We all want to be different, don’t we? Whatever we’re doing, however many people we’re with, everyone wants their own unique experience.
That’s how I felt about the Grand Canyon. I’d visited on several occasions, rooting it into my subconscious a little more
each time. I’d seen the South Rim, the most famous viewpoint, in all four seasons. I’d walked it, flown over it, even stepped out into it on the Skywalk at the West Rim. Every time it had looked different, changing in front of my eyes, the shadows cast by the clouds lending it a shape-shifting quality. But every time, I had shared it with hundreds of other people and like a possessive child, I wanted it to myself. Which is why I decided to visit the North Rim.

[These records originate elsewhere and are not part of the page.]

Below is a small trained network, with its code and all its weights. Each question gives an input and a class and asks what happens when units are switched off, that is, made to give their printed mean instead of their output.

import numpy as np


def w(rows, s, z=0):
    codes = np.array(rows[::2]) - 128.0
    scale = np.full(codes.shape[1], s)
    scale[-1] = z or s
    return codes * scale


def norm(h):
    return h / np.sqrt((h * h).mean(-1, keepdims=True) + 1e-5)


def f(y):
    return np.maximum(y, 0)


def log_softmax(a):
    a = a - a.max(-1, keepdims=True)
    return a - np.log(np.exp(a).sum(-1, keepdims=True))


def net(x, mask):
    res = np.array(x, float).reshape(1, 5) / 4 @ E
    u = 0
    for l in range(3):
        y = f(norm(res) @ A[l][:, :-1].T + A[l][:, -1])
        res = res + np.where(mask[u : u + 12], y, B[l][:, -1]) @ B[l][:, :-1]
        u += 12
    return log_softmax(norm(res)[-1] @ U[:, :-1].T + U[:, -1])


A, B = {}, {}
E = w([
[221,118,118,252,178,126,139],'x0',
[117,166,50,113,78,111,52],'x1',
[150,117,170,153,52,247,34],'x2',
[196,68,181,112,28,81,169],'x3',
[113,35,137,142,79,205,178],'x4',
],0.0042)
A[0] = w([
[153,83,100,135,108,196,92,151],'L0N0',
[102,151,139,190,218,178,115,131],'L0N1',
[122,86,190,107,175,135,192,123],'L0N2',
[223,123,126,204,130,79,162,105],'L0N3',
[118,166,70,136,84,79,132,67],'L0N4',
[91,127,159,26,113,201,138,112],'L0N5',
[113,193,145,72,105,138,45,100],'L0N6',
[187,199,102,254,111,100,86,134],'L0N7',
[94,235,69,83,199,109,148,94],'L0N8',
[6,42,89,175,174,164,227,108],'L0N9',
[154,91,36,96,145,117,177,73],'L0N10',
[27,190,111,139,180,65,72,1],'L0N11',
],0.006,0.0032)
B[0] = w([
[108,182,87,131,208,96,113,218],'L0N0',
[125,161,220,225,173,183,181,213],'L0N1',
[128,132,61,63,107,146,80,201],'L0N2',
[112,143,142,115,72,162,175,225],'L0N3',
[162,75,146,166,168,121,78,167],'L0N4',
[49,165,138,138,92,182,129,216],'L0N5',
[211,92,101,158,147,199,151,225],'L0N6',
[119,107,79,114,153,175,151,245],'L0N7',
[3,82,112,81,116,47,106,252],'L0N8',
[214,163,145,137,179,161,125,214],'L0N9',
[155,150,202,133,137,90,151,165],'L0N10',
[152,147,118,53,91,118,151,210],'L0N11',
],0.0052,0.004)
A[1] = w([
[166,132,59,153,112,81,12,111],'L1N0',
[81,161,154,117,171,82,153,159],'L1N1',
[74,125,68,92,135,169,3,251],'L1N2',
[108,175,165,116,75,131,84,82],'L1N3',
[53,102,170,138,155,49,117,74],'L1N4',
[105,166,50,133,199,80,137,182],'L1N5',
[168,123,166,65,20,88,177,119],'L1N6',
[119,73,167,75,121,149,92,104],'L1N7',
[115,111,158,114,99,72,173,65],'L1N8',
[161,166,164,139,94,167,64,157],'L1N9',
[145,99,53,82,217,72,102,37],'L1N10',
[183,122,206,104,164,146,134,178],'L1N11',
],0.0066,0.002)
B[1] = w([
[169,24,128,132,106,199,75,171],'L1N0',
[59,112,184,171,124,155,123,188],'L1N1',
[115,82,117,61,28,154,161,254],'L1N2',
[89,140,121,116,133,121,254,159],'L1N3',
[83,140,170,174,165,98,37,169],'L1N4',
[110,192,181,145,46,153,114,214],'L1N5',
[159,160,51,162,212,89,110,199],'L1N6',
[88,159,115,102,159,186,168,160],'L1N7',
[119,172,123,116,156,79,94,159],'L1N8',
[69,109,156,153,197,129,200,189],'L1N9',
[180,177,126,181,20,90,96,184],'L1N10',
[178,119,79,150,108,128,113,180],'L1N11',
],0.0062,0.0059)
A[2] = w([
[251,89,87,172,183,47,102,148],'L2N0',
[138,163,166,127,133,122,215,183],'L2N1',
[185,144,164,137,217,35,160,63],'L2N2',
[230,81,82,83,81,169,153,146],'L2N3',
[140,137,142,211,203,205,113,47],'L2N4',
[125,125,148,67,63,15,83,112],'L2N5',
[90,71,176,100,104,109,149,78],'L2N6',
[205,157,103,151,210,160,180,251],'L2N7',
[118,187,90,176,55,220,134,165],'L2N8',
[76,175,138,90,123,3,92,111],'L2N9',
[152,151,147,140,202,190,145,45],'L2N10',
[182,120,62,94,139,45,137,123],'L2N11',
],0.0067,0.0021)
B[2] = w([
[57,154,90,3,131,142,151,192],'L2N0',
[207,184,106,144,89,94,54,184],'L2N1',
[121,86,83,51,8,90,62,172],'L2N2',
[87,133,160,244,178,118,97,211],'L2N3',
[158,140,119,208,176,173,249,206],'L2N4',
[158,136,149,225,179,179,139,190],'L2N5',
[96,175,121,64,159,131,120,152],'L2N6',
[216,117,118,116,129,131,152,236],'L2N7',
[165,184,138,55,139,117,154,254],'L2N8',
[90,135,166,239,218,65,135,203],'L2N9',
[143,169,88,213,184,184,140,179],'L2N10',
[103,44,166,77,226,89,111,166],'L2N11',
],0.0061,0.0063)
U = w([
[42,151,131,16,68,192,149,155],'0',
[166,146,118,147,19,122,52,133],'1',
[127,70,178,105,112,104,120,28],'2',
[116,5,115,130,134,160,57,108],'3',
[40,176,174,190,174,47,94,163],'4',
[134,68,184,102,99,99,120,1],'5',
[169,80,73,29,182,50,133,151],'6',
[196,156,112,169,185,192,192,163],'7',
],0.014,0.008)

Each question gives the input, the list of numbers given to net, and the class t.
The units are the neurons (one row each of A and B). Each row of codes is followed by its name. A weight is (code - 128) times the scale printed after its matrix; where a second scale follows, it is the last column's (A, B and U).
mask holds one flag per neuron, layer by layer. A switched-off neuron (its flag False) gives its mean, the last column of its row in B, instead of its output. The means were averaged over made-up inputs and are rounded, as every weight is.
A unit's drop is (log p(t) with every unit on - log p(t) with that unit switched off) / (log p(t) with every unit on - log p(t) with every unit switched off).
The circuit of an input: a set's keep is (log p(t) with only the set's units on - log p(t) with every unit switched off) / (log p(t) with every unit on - log p(t) with every unit switched off). Starting from the 12 units with the biggest drops (on a tie, the unit counted first), units are removed one at a time, each time the one whose removal leaves the highest keep (on an exact tie, the one counted first), for as long as the keep stays at least 0.8.
circuit, biggest first: the units of the circuit, biggest drop first
most important unit: the unit with the biggest drop
k most important neurons: the k neurons with the biggest drops, biggest first
top k neurons in layer l: the k neurons of layer l with the biggest drops, biggest first
drop when u is switched off: that unit's drop, to one decimal
input [1,7,5,3,-6], class 3: top neuron in layer 1	[L1N0]
input [2,7,4,-2,4], class 3: circuit, biggest first	[L1N0, L0N3]
input [-3,2,0,2,-3], class 3: circuit, biggest first	[L0N1, L1N0, L0N3, L0N4]
input [-3,4,-5,-5,6], class 4: circuit, biggest first	[L0N8, L0N10, L1N4]
input [-4,3,7,8,-6], class 7: top 2 neurons in layer 0	[L0N6, L0N8]
input [-7,8,-6,7,3], class 4: circuit, biggest first	[L2N9, L2N5]
input [4,7,-3,-4,-3], class 1: circuit, biggest first	[L1N10, L1N0, L1N5]
input [3,7,5,-3,8], class 0: top 3 neurons in layer 1	[L1N2, L1N6, L1N11]
input [4,-5,-2,-6,-6], class 4: 2 most important neurons	[L0N8, L0N6]
input [1,5,7,6,-8], class 3: 2 most important neurons	[L1N0, L0N1]
input [-5,-7,0,-7,-3], class 0: top 2 neurons in layer 2	[L2N3, L2N5]
input [5,-7,-2,-6,-8], class 4: 2 most important neurons	[L0N8, L0N6]
input [5,5,1,-7,-1], class 0: 3 most important neurons	[L0N8, L1N2, L1N5]
input [-8,2,-2,6,-4], class 4: most important unit	L2N9
input [-4,-2,2,-5,-6], class 0: 2 most important neurons	[L0N6, L1N2]
input [6,2,-2,-7,-5], class 4: 2 most important neurons	[L0N8, L0N1]
input [1,3,4,1,2], class 3: 4 most important neurons	[L1N0, L1N2, L0N1, L2N3]
input [-1,-4,1,8,5], class 6: 2 most important neurons	[L1N6, L0N1]
input [-4,7,-5,6,-3], class 4: 2 most important neurons	[L2N9, L2N5]
input [1,0,-6,-6,1], class 4: circuit, biggest first	[L0N8]
input [-2,-5,-2,4,-1], class 6: 2 most important neurons	[L1N6, L0N8]
input [-1,8,-2,2,-7], class 1: drop when L1N0 is switched off	0.2
input [0,5,1,-7,-5], class 0: drop when L2N1 is switched off	0.1
input [2,7,2,-7,3], class 0: drop when L0N1 is switched off	0.1
input [-2,8,0,-4,-4], class 1: drop when L1N10 is switched off	0.5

The North Rim is the headland that you barely notice as you stare down into the canyon from the South. As the crow flies it’s only 10 miles away… but in a car, with the Colorado River cleaving the landscape in two? Make that 180 miles, which is why it sees only 10% of the canyon’s visitors. It’s also open only from May to October; at 8,000ft, it’s snowed in for the rest of the year. I time my trip for the first week of October, hoping the crowds will be on the wane.

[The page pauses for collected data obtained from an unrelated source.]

Below is a small trained network, with its code and all its weights. Each question gives an input and a target symbol and asks what happens when units are switched off, that is, made to give their printed mean instead of their output.

import numpy as np


def w(rows, s, z=0):
    codes = np.array(rows[::2]) - 128.0
    scale = np.full(codes.shape[1], s)
    scale[-1] = z or s
    return codes * scale


def norm(h):
    return h / np.sqrt((h * h).mean(-1, keepdims=True) + 1e-5)


def f(y):
    return np.maximum(y, 0)


def softmax(a):
    e = np.exp(a - a.max(-1, keepdims=True))
    return e / e.sum(-1, keepdims=True)


def log_softmax(a):
    a = a - a.max(-1, keepdims=True)
    return a - np.log(np.exp(a).sum(-1, keepdims=True))


def net(x, mask):
    ids = ['αβγεζηλσφ'.index(c) for c in x.split()]
    T = len(ids)
    res = E[ids] + P[:T]
    r = norm(res)
    for j in range(2):
        rows = slice(4 * j, 4 * j + 4)
        q, k, v = (r @ M[0][rows].T for M in (Q, K, V))
        z = softmax(np.where(np.tri(T) > 0, q @ k.T / 4**0.5, -1e9)) @ v
        o = O[0][rows]
        res = res + np.where(mask[j], z, o[:, -1]) @ o[:, :-1]
    y = f(norm(res) @ A[0][:, :-1].T + A[0][:, -1])
    res = res + np.where(mask[2:10], y, B[0][:, -1]) @ B[0][:, :-1]
    return log_softmax(norm(res)[-1] @ U[:, :-1].T + U[:, -1])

Driving from Las Vegas, the road whips me through the desert, up a mountain pass into Utah, then eastwards, through the glorious Zion National Park. At Kanab, I take a detour, driving to Page and doubling back on myself, because I’ve been told the route Alt 89 approach is the most spectacular.
The road cuts sheer through a cliff face and makes for a plateau, flanked by dirty red cliffs. I cross the Colorado River at the Navajo Bridge. The car clings to the side of the aptly named Vermillion Cliffs; the route dodges vast, skull-shaped boulders piled by the roadside and starts winding up to the Kaibab Plateau. It climbs so steeply — 3,000ft in minutes — that I see no fewer than three sunsets, the light reappearing each time I go up another level.
It’s pitch black by the time I reach the North Rim and the Milky Way is streaking over my room, a log cabin in the forest and part of the Grand Canyon Lodge. Next morning I see the land peeling away beneath us; I’ve been sleeping 20ft from the edge of the canyon.
I walk the quarter-mile trail from the lodge to Bright Angel Point, the main vantage point. It’s more unnerving than the walkways of the South; the path widens and narrows, pitches upwards and down and flings itself round rocky outcrops until the land has all but fallen away beneath me and I’m standing on a fingertip of rock, condors circling above my head, cawing in disbelief at the scene before us. It’s so perfect, so still, that I feel seeing any more can only spoil it.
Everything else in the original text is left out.